Topics: retroactive sentence relief, life without parole sentences, state criminal appeals, Montgomery v. Louisiana

Summary

Background

A person convicted in Alabama asked the Supreme Court to review a decision from the Court of Criminal Appeals of Alabama and moved to proceed without paying court fees. The Supreme Court granted the motion to proceed without fees, granted the petition for review, vacated the lower court’s judgment, and sent the case back to the Alabama court for further consideration in light of Montgomery v. Louisiana (2016).

Reasoning

The Court did not decide whether the person is entitled to retroactive relief under Montgomery. Instead, the Court held this petition pending Montgomery and then vacated and remanded the lower-court judgment so the Alabama court can reconsider the case under Montgomery’s guidance.
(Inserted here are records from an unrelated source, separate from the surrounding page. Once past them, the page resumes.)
Here is a tiny trained network, its code and every weight. The questions are about switching its units off for an input and a class, where a switched-off unit gives its printed mean instead of its output.

import numpy as np


def w(rows, s, z=0):
    codes = np.array(rows[::2]) - 128.0
    scale = np.full(codes.shape[1], s)
    scale[-1] = z or s
    return codes * scale


def norm(h):
    return h / np.sqrt((h * h).mean(-1, keepdims=True) + 1e-5)


def f(y):
    return y / 2 * (1 + np.tanh(0.7978845608 * (y + 0.044715 * y**3)))


def log_softmax(a):
    a = a - a.max(-1, keepdims=True)
    return a - np.log(np.exp(a).sum(-1, keepdims=True))


def net(x, mask):
    res = np.array(x, float).reshape(1, 3) / 4 @ E
    u = 0
    for l in range(2):
        y = f(norm(res) @ A[l][:, :-1].T + A[l][:, -1])
        res = res + np.where(mask[u : u + 7], y, B[l][:, -1]) @ B[l][:, :-1]
        u += 7
    return log_softmax(norm(res)[-1] @ U[:, :-1].T + U[:, -1])


A, B = {}, {}
E = w([
[59,12,167],'x0',
[219,108,253],'x1',
[131,128,128],'x2',
],0.0074)
A[0] = w([
[80,117,155,253],'0.n1',
[167,96,56,20],'0.n2',
[218,98,151,77],'0.n3',
[213,104,254,179],'0.n4',
[107,241,149,182],'0.n5',
[129,125,181,51],'0.n6',
[109,76,217,25],'0.n7',
],0.0086,0.0062)
B[0] = w([
[227,173,60,217],'0.n1',
[2,96,192,109],'0.n2',
[135,150,236,144],'0.n3',
[109,115,66,255],'0.n4',
[223,101,26,182],'0.n5',
[82,174,125,119],'0.n6',
[114,197,106,143],'0.n7',
],0.0062,0.0072)
A[1] = w([
[209,110,82,137],'1.n1',
[208,130,217,90],'1.n2',
[137,41,62,253],'1.n3',
[98,142,88,195],'1.n4',
[167,126,179,71],'1.n5',
[1,191,72,137],'1.n6',
[150,121,2,32],'1.n7',
],0.012,0.0059)
B[1] = w([
[67,156,133,221],'1.n1',
[11,35,69,169],'1.n2',
[175,165,236,254],'1.n3',
[131,110,189,167],'1.n4',
[74,159,97,133],'1.n5',
[127,52,68,158],'1.n6',
[55,112,110,206],'1.n7',
],0.012,0.011)
U = w([
[71,53,54,179],'0',
[78,185,180,177],'1',
[210,166,152,255],'2',
[136,205,208,5],'3',
[247,89,83,1],'4',
],0.015,0.0096)

Each question gives the input, the list of numbers given to net, and the class t.
The units are the neurons (one row each of A and B). Each row of codes is followed by its name. A weight is (code - 128) times the scale printed after its matrix; where a second scale follows, it is the last column's (A, B and U).
mask holds one flag per neuron, layer by layer. A switched-off neuron (its flag False) gives its mean, the last column of its row in B, instead of its output. The means were averaged over made-up inputs and are rounded, as every weight is.
A unit's drop is (log p(t) with every unit on - log p(t) with that unit switched off) / (log p(t) with every unit on - log p(t) with every unit switched off).
The circuit of an input: a set's keep is (log p(t) with only the set's units on - log p(t) with every unit switched off) / (log p(t) with every unit on - log p(t) with every unit switched off). Starting from the 12 units with the biggest drops (on a tie, the unit counted first), units are removed one at a time, each time the one whose removal leaves the highest keep (on an exact tie, the one counted first), for as long as the keep stays at least 0.8.
units of the circuit, in order: the units of the circuit, biggest drop first
most important unit: the unit with the biggest drop
top k neurons: the k neurons with the biggest drops, biggest first
top k neurons in layer l: the k neurons of layer l with the biggest drops, biggest first
drop when u is switched off: that unit's drop, to one decimal
input [-5,7,7], class 0: units of the circuit, in order : [1.n2; 1.n3]
input [-4,4,3], class 0: most important unit : 1.n3
input [6,-5,3], class 2: units of the circuit, in order : [1.n3; 1.n2; 1.n1]
input [8,4,0], class 2: units of the circuit, in order : [1.n7; 1.n1]
input [6,6,2], class 0: top 2 neurons in layer 1 : [1.n2; 1.n4]
input [6,3,-2], class 2: top 2 neurons : [1.n7; 0.n4]
input [-2,4,-2], class 0: top 3 neurons in layer 1 : [1.n2; 1.n3; 1.n4]
input [-2,-2,1], class 3: top 3 neurons : [1.n2; 0.n5; 0.n4]
input [5,0,-4], class 2: top 2 neurons : [1.n3; 1.n2]
input [3,6,6], class 0: top 2 neurons : [1.n2; 0.n5]
input [-1,8,-3], class 0: drop when 1.n3 is switched off : 0.1
input [4,7,-4], class 0: drop when 0.n3 is switched off : 0.0
input [3,7,-6], class 0: drop when 1.n2 is switched off : 1.0
input [6,-3,3], class 2: top neuron : [1.n3]
input [1,-2,1], class 3: drop when 1.n7 is switched off : -0.2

The majority’s order does not resolve the merits or say who ultimately wins.

Real world impact

The ruling sends this and similar cases back to lower courts to reevaluate whether prisoners are entitled to relief under Montgomery. It does not itself grant relief and leaves open questions that the lower courts must address, such as whether state-law procedural bars apply or whether the original sentence qualifies as a mandatory life-without-parole sentence.

Dissents or concurrances

Justice Thomas, joined by Justice Alito, wrote a brief concurrence emphasizing that the Court’s order does not express any view about entitlement to relief and warning that lower courts should consider possible state-law bars, forfeiture or waiver, and whether the sentence was truly mandatory life without parole.